MD/MPH Candidate Department of Neurosurgrey, Renaissance School of Medicine at Stony Brook Univiersty Stony Brook, New York, United States
Introduction: Individuals with psychiatric illness (PI) have increased rates of traumatic brain injury (TBI). Additionally, new onset PI is common after TBI; however, the influence of underlying PI on TBI outcomes is unknown.

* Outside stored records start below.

Every row gives one point. Examples show where two turns around zero, p and q, send a point. Write where each new point lands after one turn and then the other. Backwards means that the second turn is done in reverse. Each puzzle has new turns, and all numbers are rounded.

Turn p:
[-42 -32 -31] => [-13   7 -60]
[24 -2 32] => [28  8 27]
[ 2 -1 -3] => [-3  3  0]
[ 12  -9 -10] => [-7 17  2]
[ -8  19 -21] => [-26 -14  -3]
[11 24 34] => [ 21 -20  32]
Turn q:
[ -8  11 -26] => [  3  21 -21]
[-31   8  -6] => [ 11  -7 -30]
[ 12 -21 -13] => [14 16 17]
[27  2 46] => [-29 -30  33]
Where do these land?
p, then q: [-10  21  13] => [16 -5 21]
q, then p: [ 29 -39  -5] => [ 32 -12  35]
q, then p: [-6  6 44] => [ 23  22 -32]
q, then p backwards: [-11   7 -19] => [ -7 -22  -4]
p, then q: [ 23  -5 -38] => [ -5 -18 -41]
q, then p: [-24  10   4] => [-16  18 -11]

Turn p:
[-15   0 -24  16] => [ 27  -2 -12  12]
[ 22 -14  27  19] => [-26 -32   7   6]
[ 18  -2 -25   5] => [17 -1 20 17]
[-38  19  23 -10] => [-13  20 -39 -19]
[ 33  28 -18 -33] => [-6 40 39 11]
[-20 -31  16   2] => [  3 -25 -14 -28]
Turn q:
[  5  36  10 -28] => [ 9 43 11 13]
[-28 -28  20  38] => [-39 -28 -32  -9]
[-33 -19   3   5] => [ -6 -14 -35   5]
[-14 -14 -16  17] => [ -3 -28  -9   9]
[ 18  -3  16 -16] => [  7  18   5 -22]
[  9  23 -26  13] => [ 1 -9 28 24]
[ 42   5  -7 -30] => [ 33  18  31 -19]
Where do these land?
q, then p: [-24   5  -3  11] => [ 19 -11 -12   9]
p, then q: [  9 -12  32 -20] => [ 12  16 -35   5]
p, then q: [ 20  22 -15  36] => [-37 -30  10   0]
p, then q: [ -5  39 -33  13] => [-27  -9  41  16]
p, then q: [ 18 -22  22 -13] => [  5  13 -34 -11]
q, then p: [-18 -32  -2 -26] => [23  7 37 10]

Turn p:
[  8 -22   5 -18] => [-15   5  22  13]
[  9 -34 -16  14] => [-11 -33  11  19]
[ 0 -9  5 36] => [  8 -20 -22  21]
[-22  12  -9 -21] => [-16  12  -1 -28]
[  1 -11  12   2] => [-5  4 -1 15]
[-20  67  12 -36] => [ 17  55 -12 -53]
[ 23  -3 -10  24] => [ 22 -24   3  12]
Turn q:
[40 20 16  0] => [-18 -38 -22   3]
[35 15  2 24] => [-17 -18 -36 -12]
[-24 -37  19  -1] => [  7   8  40 -24]
[-34  12 -14  -9] => [ 2 30 11 23]
[-17 -11 -22 -15] => [26 17  9 10]
Where do these land?
q, then p backwards: [-14  54  23 -15] => [ -9 -58  22  -2]
q, then p: [ 17  44 -10  11] => [-10 -39 -17 -22]
p, then q backwards: [ -6 -39  15  18] => [  6  42   7 -17]
q, then p: [  9 -17  -1  -8] => [ 1  3 17 12]
q, then p backwards: [-16 -31 -16  14] => [  8  35   2 -19]
q, then p: [ 10 -11 -11 -20] => [11 -9 14 18]

Turn p:
[-37  33  -2  21   7 -28] => [  3  20  41 -10  28 -28]
[-21  -1   7   0  15  13] => [-1 19 -5 15 16 -1]
[ 24  -1  -7 -22 -20  15] => [  0 -31 -24  -8  -3  12]
[ -3  11 -39  18  -2  -5] => [  2  -5   0 -10  -6 -43]
[-25 -43  24 -31  -9 -36] => [-30  37   1 -36  -3  43]
[ 36 -17  32   6 -17  28] => [ 31 -17 -15  17 -22  38]
[ 26  17 -15   7  26  14] => [ -6 -23   1  32  -9 -20]
Turn q:
[-14 -19 -38  23   4 -24] => [  3  -8  12 -24 -48   0]
[-32 -14  38  25 -15  -2] => [ 15 -43   9  33  -2  16]
[ 19   0 -25  -3   3 -40] => [ -7  17  32 -33 -12   3]
[ 15  22  24 -31 -18  31] => [-10   3 -20  10  52 -14]
[20 -8 -5 32 24 20] => [ 39  22 -13   5 -16  -3]
[ 2 42 -7  4 12 -5] => [ -1  13 -15 -23  11  31]
[ -4  -3  24 -30  20  31] => [-17  17 -21  39  16  -7]
[ -5 -21 -11 -21 -31 -12] => [-22 -21  19  -9  -1 -28]
Where do these land?
q, then p: [23 14 16  2  1 28] => [-15 -15  12  22 -12 -23]
p, then q: [-41  13  16  -6  -9  -6] => [-10  35 -14  12   9  23]
q, then p: [ 24   9 -13 -14 -17  14] => [-35  -4  15  -1   5  -5]
q, then p: [ 27 -52   2  -2   2 -16] => [ 18  -5  48 -14  -4  29]
q, then p: [ 27   3  -8  -3  19 -31] => [  7 -19  12  11  32  20]
q, then p: [-75  12  -4   0   9  31] => [ 18  29 -53 -28 -16 -43]
p, then q backwards: [ 15   1  -9  24  -6 -20] => [  4 -24 -17  13  -6 -15]

Turn p:
[ 18  35   3  39 -22  12] => [-29 -45   9 -14  16  19]
[-14 -34  22 -32  19   8] => [ 25  30  11   6 -36 -16]
[ 26  24  -5  -8 -33 -10] => [-24 -12  11  30  22  18]
[-11   0 -15   7  35  31] => [ 20 -18 -10 -19  -6 -37]
[ 21   4  -8 -12 -23 -14] => [-19   7   7  24  17   8]
[-14  -2  -9  -6 -62 -14] => [-40   7 -26  30 -10  32]
[-28  13  13 -11  23   3] => [ 38  -8  -8  -2 -14   4]
[ 2  1 14 16 28 13] => [ 16 -11  14 -27  -4 -10]
[ -1 -40 -15   5  36 -29] => [ 15  48  -8 -27  16 -19]
Turn q:
[-19 -19 -36 -21  -4  16] => [-29  28  -2   5  31   8]
[ 12  22 -17  11  13  24] => [  0   9 -27 -25   1 -19]
[ 26 -12  20 -16  -3   1] => [ 21  11  26 -12  -9   8]
[ -6  -9  -1  10 -23  26] => [ 12  26 -12  20   6  -7]
[-16 -16   0  -4  19  18] => [  5   3 -11  -3  27  18]
[-25  42  34  -3 -14 -75] => [-14 -76  38  29 -25 -24]
[28 -8  0 24 12 -9] => [  6   0 -12 -14 -32  16]
Where do these land?
p, then q: [  8 -13   9 -16  36 -11] => [ 13 -15  17 -24 -23 -14]
p, then q: [-51  34   2  -3  11   4] => [-12  56  -3 -14 -18  13]
p, then q backwards: [-26  30   5  -9 -10  -3] => [-13 -15  20  28  13  -8]
q, then p: [ 23 -18 -16  37 -15  17] => [-24 -34 -19  20  22   5]
q, then p: [ 35 -11  18  21 -16  14] => [-30 -20  17  23  19  10]
p, then q backwards: [-52   5  11 -15   3 -28] => [ 15 -34  16  41  10  22]
q, then p: [ 33 -24 -19 -17 -19  32] => [ 21 -43  10  25  15  20]
p, then q: [ 29  -1  -9   2  10 -25] => [ 11 -29  -6 -24  10   2]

Methods: We analyzed the medical records of 633 adult severe TBI (admission Glasgow Coma Scale (GCS) ≤8) patients admitted to our institution between 2010-2021. From medical documentation, we identified patients with previously diagnosed PI (Psych(+) cohort, n = 130) and a subset of Psych(+) patients with only SUD (SUD(+) cohort, n = 60). Patients with dementia or Parkinson’s disease were excluded (n = 24). PIs included Tourette’s syndrome, schizophrenia, obsessive compulsive, major depressive, generalized anxiety, and bipolar disorders. We compared their demographics, presentation, and outcomes to patients with no psychiatric history (Psych(-) cohort, n = 479). Primary outcome measures included discharge GCS, recovery of command following (CF), hospital length of stay (LOS), and mortality.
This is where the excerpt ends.